Concrete functions for cross-provider format conversion in the AI Gateway: toAnthropic() and toGoogle() transform OpenAI-format requests to provider-native formats, while normalizeAIGatewayResponse() converts provider responses back to OpenAI format. Provided by the llm-mapper/transform module.

Description

These functions form the core of the AI Gateway's provider translation layer. toAnthropic() converts OpenAI Chat Completions request bodies into Anthropic Messages API format, handling system message extraction, content block conversion, tool mapping, reasoning/thinking configuration, cache control breakpoints, and context editing. toGoogle() converts to Gemini's generateContent format with content parts, system instructions, generation config, and tool declarations. normalizeAIGatewayResponse() handles the reverse direction for both streaming (SSE) and non-streaming responses, including AWS Bedrock binary event stream decoding and usage normalization.

Usage

Used by the AI Gateway proxy when routing requests to Anthropic or Google, and when normalizing responses from any provider back to OpenAI format before returning to the caller.

Code Reference

Source Location

  • Repository: Helicone
  • Files:
    • packages/llm-mapper/transform/providers/openai/request/toAnthropic.ts -- OpenAI to Anthropic request conversion
    • packages/llm-mapper/transform/providers/openai/request/toGoogle.ts -- OpenAI to Google Gemini request conversion
    • packages/llm-mapper/transform/providers/normalizeResponse.ts -- Response normalization (all providers)

Signature (toAnthropic)

export function toAnthropic(
  openAIBody: HeliconeChatCreateParams,
  providerModelId?: string,
  plugins?: Plugin[],
  options?: {
    includeCacheBreakpoints?: boolean;
  }
): AnthropicRequestBody

Signature (toGoogle)

export function toGoogle(
  openAIBody: HeliconeChatCreateParams
): GeminiGenerateContentRequest

Signature (normalizeAIGatewayResponse)

export async function normalizeAIGatewayResponse(params: {
  responseText: string;
  isStream: boolean;
  provider: ModelProviderName;
  providerModelId: string;
  responseFormat: ResponseFormat;
  bodyMapping?: BodyMappingType;
}): Promise<string>

Import

import { toAnthropic } from "@helicone-package/llm-mapper/transform/providers/openai/request/toAnthropic";
import { toGoogle } from "@helicone-package/llm-mapper/transform/providers/openai/request/toGoogle";
import { normalizeAIGatewayResponse } from "@helicone-package/llm-mapper/transform/providers/normalizeResponse";

I/O Contract

toAnthropic Inputs

Name Type Required Description
openAIBody HeliconeChatCreateParams Yes OpenAI Chat Completions request body including messages, model, max_tokens, temperature, tools, etc.
providerModelId string No Override model ID for Anthropic (e.g. when routing through a gateway that maps model names)
plugins Plugin[] No Array of Helicone plugins; the "web" plugin is mapped to Anthropic's web_search_20250305 tool
options.includeCacheBreakpoints boolean No Whether to include Anthropic prompt caching annotations (default: true).
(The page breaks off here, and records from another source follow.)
Below is a small trained network, with its code and all its weights. Each question gives an input and a target symbol and asks what happens when units are switched off, that is, made to give their printed mean instead of their output.

import numpy as np


def w(rows, s, z=0):
    codes = np.array(rows[::2]) - 128.0
    scale = np.full(codes.shape[1], s)
    scale[-1] = z or s
    return codes * scale


def f(y):
    return np.maximum(y, 0)


def softmax(a):
    e = np.exp(a - a.max(-1, keepdims=True))
    return e / e.sum(-1, keepdims=True)


def log_softmax(a):
    a = a - a.max(-1, keepdims=True)
    return a - np.log(np.exp(a).sum(-1, keepdims=True))


def net(x, mask):
    ids = ['ΛΣΨγημτω'.index(c) for c in x.split()]
    T = len(ids)
    res = E[ids] + P[:T]
    u = 0
    for l in range(2):
        r = res
        for j in range(2):
            rows = slice(2 * j, 2 * j + 2)
            q, k, v = (r @ M[l][rows].T for M in (Q, K, V))
            z = softmax(np.where(np.tri(T) > 0, q @ k.T / 2**0.5, -1e9)) @ v
            o = O[l][rows]
            res = res + np.where(mask[u + j], z, o[:, -1]) @ o[:, :-1]
        u += 2
        y = f(res @ A[l][:, :-1].T + A[l][:, -1])
        res = res + np.where(mask[u : u + 12], y, B[l][:, -1]) @ B[l][:, :-1]
        u += 12
    return log_softmax(res[-1] @ U[:, :-1].T + U[:, -1])


Q, K, V, O, A, B = {}, {}, {}, {}, {}, {}
E = w([
[111,161,79],'Λ',
[234,159,242],'Σ',
[123,144,70],'Ψ',
[116,154,71],'γ',
[124,128,47],'η',
[115,181,128],'μ',
[227,161,237],'τ',
[157,5,55],'ω',
],0.017)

When enabled, adds cache_control: { type: "ephemeral", ttl: "5m" } to the last content block if no user-provided cache controls exist.

toAnthropic Output

Name Type Description
(return) AnthropicRequestBody Anthropic Messages API request body with model, messages, max_tokens, optional system, tools, tool_choice, thinking, metadata, stop_sequences, stream, and context_management

toGoogle Inputs

Name Type Required Description
openAIBody HeliconeChatCreateParams Yes OpenAI Chat Completions request body. Must contain at least one message.

toGoogle Output

Name Type Description
(return) GeminiGenerateContentRequest Google Gemini request body with contents (user/model parts), optional system_instruction, generationConfig (temperature, topP, topK, maxOutputTokens, thinkingConfig, imageConfig, responseMimeType/responseSchema), tools (functionDeclarations), and toolConfig

normalizeAIGatewayResponse Inputs

Name Type Required Description
responseText string Yes Raw response text from the provider (JSON for non-streaming, SSE text for streaming)
isStream boolean Yes Whether the response is a streaming (SSE) response
provider ModelProviderName Yes The provider that produced the response (used for usage normalization)
providerModelId string Yes The model ID used with the provider
responseFormat ResponseFormat Yes The format of the response: "ANTHROPIC", "GOOGLE", or "OPENAI"
bodyMapping BodyMappingType No If "RESPONSES", the output is further converted to OpenAI Responses API format

normalizeAIGatewayResponse Output

Name Type Description
(return) Promise<string> Normalized response as a string: JSON for non-streaming, SSE text for streaming. In OpenAI Chat Completions format (or Responses API format if bodyMapping is "RESPONSES").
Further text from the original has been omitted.